Abstract INTRODUCTION: The safety and efficacy of a heat shock protein peptide complex- 96 vaccine (HSPPC-96, Prophage) has been previously studied in phase II single-arm trials for the treatment of newly diagnosed and recurrent glioblastoma (GBM). These studies demonstrated modest improvements in survival compared with historical standards. PTEN loss has been recently associated with immunoresistance in GBM patients, mediated in part by B7-H1. PTEN status has not shown clear prognostic value in GBM patients treated with standard of care therapies.
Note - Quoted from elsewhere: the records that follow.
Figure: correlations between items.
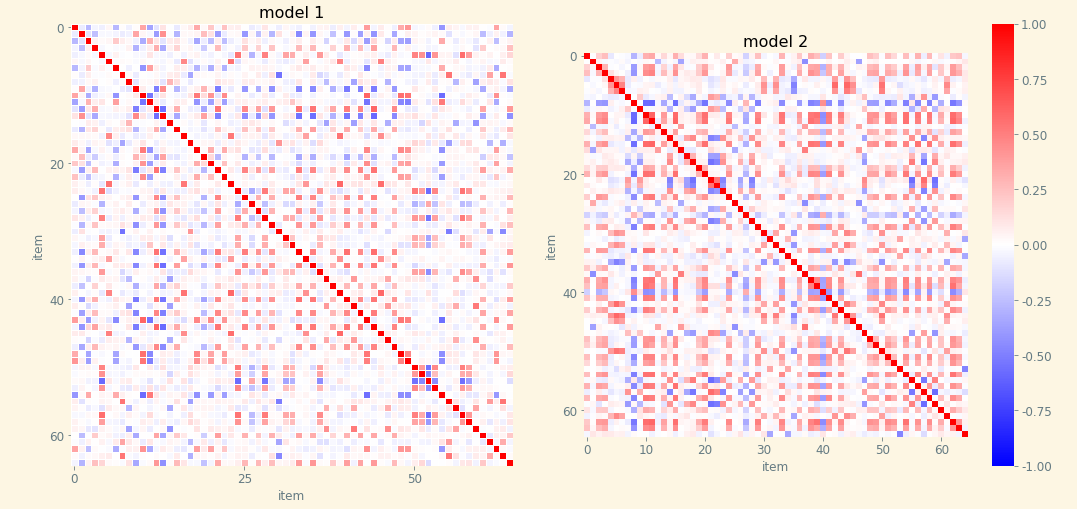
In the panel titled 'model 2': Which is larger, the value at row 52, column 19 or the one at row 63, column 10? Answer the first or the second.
the second
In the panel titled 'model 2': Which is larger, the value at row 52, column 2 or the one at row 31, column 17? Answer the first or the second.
the first
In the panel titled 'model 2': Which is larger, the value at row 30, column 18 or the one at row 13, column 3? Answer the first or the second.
the second
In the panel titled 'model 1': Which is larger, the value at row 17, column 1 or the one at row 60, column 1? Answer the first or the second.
the first
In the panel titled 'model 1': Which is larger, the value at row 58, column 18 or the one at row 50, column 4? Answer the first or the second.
the second
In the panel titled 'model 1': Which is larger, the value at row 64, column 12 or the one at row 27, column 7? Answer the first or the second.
the first
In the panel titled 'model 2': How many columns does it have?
65
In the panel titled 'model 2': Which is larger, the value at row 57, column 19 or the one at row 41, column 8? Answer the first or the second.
the first
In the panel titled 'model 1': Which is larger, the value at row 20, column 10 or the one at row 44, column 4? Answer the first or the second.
the first
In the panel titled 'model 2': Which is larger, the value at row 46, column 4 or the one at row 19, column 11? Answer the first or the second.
the second
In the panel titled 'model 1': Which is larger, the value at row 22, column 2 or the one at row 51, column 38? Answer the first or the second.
the second
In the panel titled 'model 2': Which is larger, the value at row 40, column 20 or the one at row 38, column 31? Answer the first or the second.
the second
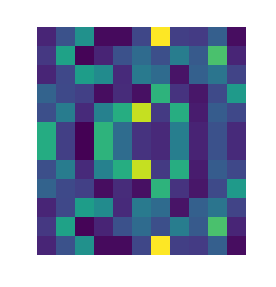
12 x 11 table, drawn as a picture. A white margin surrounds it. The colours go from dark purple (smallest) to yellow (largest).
Average level on the scale: 30%. Calmest part: middle right. Mirror symmetry: top to bottom. Slope: none.
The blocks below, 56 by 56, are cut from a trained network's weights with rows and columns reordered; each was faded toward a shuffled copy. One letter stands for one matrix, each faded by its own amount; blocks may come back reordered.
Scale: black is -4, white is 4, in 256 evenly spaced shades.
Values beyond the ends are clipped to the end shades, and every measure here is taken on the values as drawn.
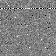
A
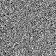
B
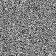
B
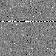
A
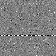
A
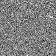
B
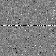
A
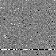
A
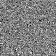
B
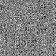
A
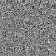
A
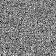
B
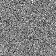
B
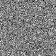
B
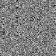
A
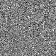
B
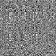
A
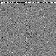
A
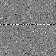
A
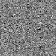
A
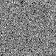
B
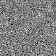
B
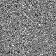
B
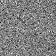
B
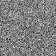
B
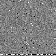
A
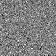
B
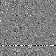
A
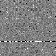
A
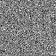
B
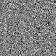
B
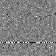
A
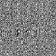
A
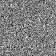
B
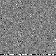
A
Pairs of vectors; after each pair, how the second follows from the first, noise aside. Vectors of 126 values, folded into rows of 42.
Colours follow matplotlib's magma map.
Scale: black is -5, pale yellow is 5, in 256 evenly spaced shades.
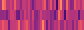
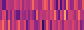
sign-scrambled
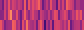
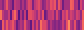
wrapped around
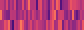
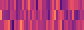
copied
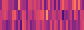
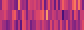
copied
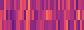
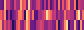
scaled up
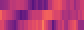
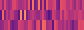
sign-scrambled
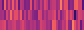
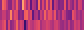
wrapped around
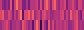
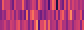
wrapped around
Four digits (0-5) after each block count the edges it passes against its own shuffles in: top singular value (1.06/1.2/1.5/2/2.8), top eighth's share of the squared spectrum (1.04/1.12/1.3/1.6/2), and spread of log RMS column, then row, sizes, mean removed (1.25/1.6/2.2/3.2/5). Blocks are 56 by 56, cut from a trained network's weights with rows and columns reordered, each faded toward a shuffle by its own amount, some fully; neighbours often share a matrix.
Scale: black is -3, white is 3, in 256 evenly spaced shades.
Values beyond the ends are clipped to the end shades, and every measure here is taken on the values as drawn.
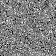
0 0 0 0
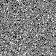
0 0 0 0
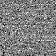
3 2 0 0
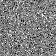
0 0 0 0
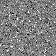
0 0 0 0
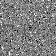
0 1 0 0
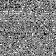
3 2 0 1
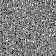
0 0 0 0
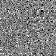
2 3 1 2
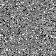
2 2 1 1
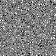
2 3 1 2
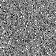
0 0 0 0
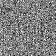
2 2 0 0
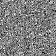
1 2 0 1
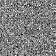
2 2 0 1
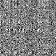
3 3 1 2
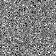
2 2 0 1
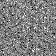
1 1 0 0
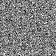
1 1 0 0
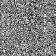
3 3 1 1
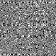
3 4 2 2
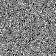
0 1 0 0
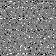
3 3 0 2
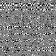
4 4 0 3
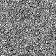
1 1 0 0
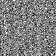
2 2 0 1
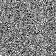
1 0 0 0
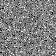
1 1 0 0
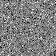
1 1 0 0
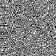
3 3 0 2
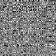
3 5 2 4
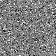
1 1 0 0
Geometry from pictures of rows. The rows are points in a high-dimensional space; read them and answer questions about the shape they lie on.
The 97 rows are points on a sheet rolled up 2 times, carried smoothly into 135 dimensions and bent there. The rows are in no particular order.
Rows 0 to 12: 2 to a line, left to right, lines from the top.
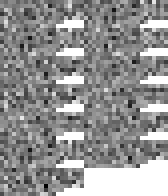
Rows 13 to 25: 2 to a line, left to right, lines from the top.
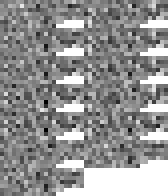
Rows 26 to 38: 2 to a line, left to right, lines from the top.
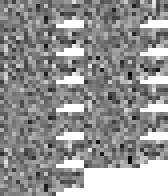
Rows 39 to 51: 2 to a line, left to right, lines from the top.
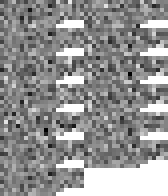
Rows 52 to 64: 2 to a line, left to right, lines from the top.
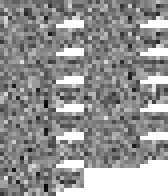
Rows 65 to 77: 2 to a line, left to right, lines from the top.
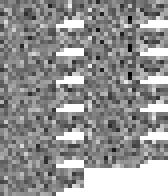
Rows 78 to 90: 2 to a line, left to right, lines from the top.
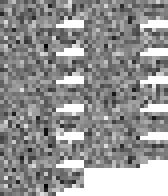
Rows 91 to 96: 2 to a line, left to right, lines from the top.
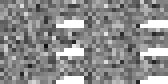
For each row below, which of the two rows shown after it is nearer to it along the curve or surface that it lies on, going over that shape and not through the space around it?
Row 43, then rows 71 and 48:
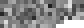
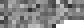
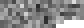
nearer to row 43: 71
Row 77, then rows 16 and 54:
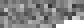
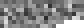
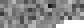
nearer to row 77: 54
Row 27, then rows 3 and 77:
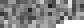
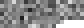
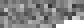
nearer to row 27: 3
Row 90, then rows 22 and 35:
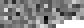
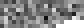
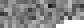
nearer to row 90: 22
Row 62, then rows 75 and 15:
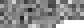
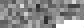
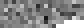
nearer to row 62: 75
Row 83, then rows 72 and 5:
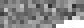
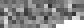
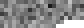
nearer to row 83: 5
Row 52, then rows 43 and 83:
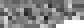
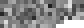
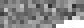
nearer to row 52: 43
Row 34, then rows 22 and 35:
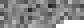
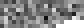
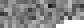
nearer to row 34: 35
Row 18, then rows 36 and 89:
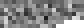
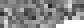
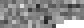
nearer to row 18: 36
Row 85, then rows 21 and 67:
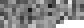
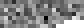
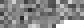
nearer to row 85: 67
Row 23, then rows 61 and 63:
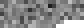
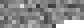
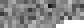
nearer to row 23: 63
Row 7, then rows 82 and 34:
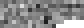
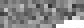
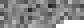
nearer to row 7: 82
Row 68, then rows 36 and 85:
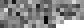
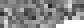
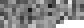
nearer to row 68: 36
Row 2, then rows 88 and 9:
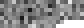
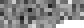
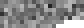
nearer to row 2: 88
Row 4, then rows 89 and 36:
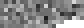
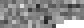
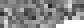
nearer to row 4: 89
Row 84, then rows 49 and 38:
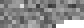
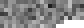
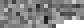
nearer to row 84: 49
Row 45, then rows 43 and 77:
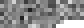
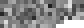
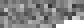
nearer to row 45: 43
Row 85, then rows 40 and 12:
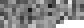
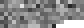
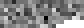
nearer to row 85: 40
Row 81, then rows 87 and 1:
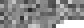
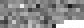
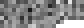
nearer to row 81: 1
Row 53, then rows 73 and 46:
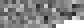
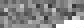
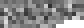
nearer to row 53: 73
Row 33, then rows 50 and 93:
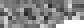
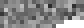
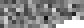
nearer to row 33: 93
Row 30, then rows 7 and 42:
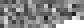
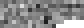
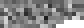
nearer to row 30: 42
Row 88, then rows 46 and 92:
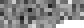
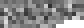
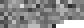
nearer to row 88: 92
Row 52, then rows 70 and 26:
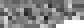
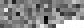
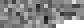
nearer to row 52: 70
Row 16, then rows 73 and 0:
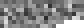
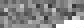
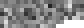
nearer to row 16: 0
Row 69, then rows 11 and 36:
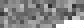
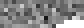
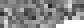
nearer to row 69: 11
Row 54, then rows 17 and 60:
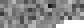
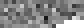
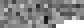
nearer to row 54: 17
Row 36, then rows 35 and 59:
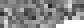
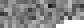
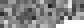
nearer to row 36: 59
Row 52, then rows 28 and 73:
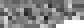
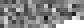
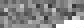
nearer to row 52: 28
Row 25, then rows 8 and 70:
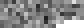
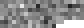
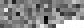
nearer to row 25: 8
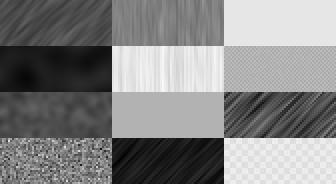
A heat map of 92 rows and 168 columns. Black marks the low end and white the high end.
It is made of 4 by 3 panels. Panel 1,1: low, slanting up to the right, faint in contrast. Panel 1,2: middling, streaked downward, faint in contrast. Panel 1,3: very high, flat. Panel 2,1: very low, smooth, faint in contrast. Panel 2,2: very high, streaked downward, faint in contrast. Panel 2,3: high, checkered, faint in contrast. Panel 3,1: low, blotchy, faint in contrast. Panel 3,2: high, flat. Panel 3,3: low, slanting up to the right. Panel 4,1: middling, fine-grained, strong in contrast. Panel 4,2: very low, slanting up to the right, faint in contrast. Panel 4,3: very high, checkered, faint in contrast.

The aim of this study is to evaluate the prognostic significance of PTEN status in newly diagnosed GBM patients treated with autologous HSP vaccine and standard chemoradiation.

METHODS

Our institutional cohort of patients enrolled in a single arm, phase II study of adult GBM patients treated with autologous HSP vaccine and standard chemoradiation (n=27) was analyzed. Differences in overall survival (OS) by PTEN status were evaluated via Kaplan-Meier curves and Log-rank test.

RESULTS

Median overall survival (n=27) was 26 months. 23 patients had PTEN status available. PTEN loss was found in 16 patients (69.6%) whereas retained PTEN was present in 7 patients (30.4%). Median OS was 59 months (95% CI, 0–120 months) in patients with retained PTEN and 23 months (95% CI, 15–30 months) in patients with PTEN loss. The difference in OS was statistically significant (p=0.037). CONCLUSION: Retained PTEN expression was associated with extended survival in GBM patients treated with HSP vaccine. This finding suggests that PTEN loss may be associated with resistance to vaccine treatment and emphasizes the need for subgroup analysis in further immunotherapy studies.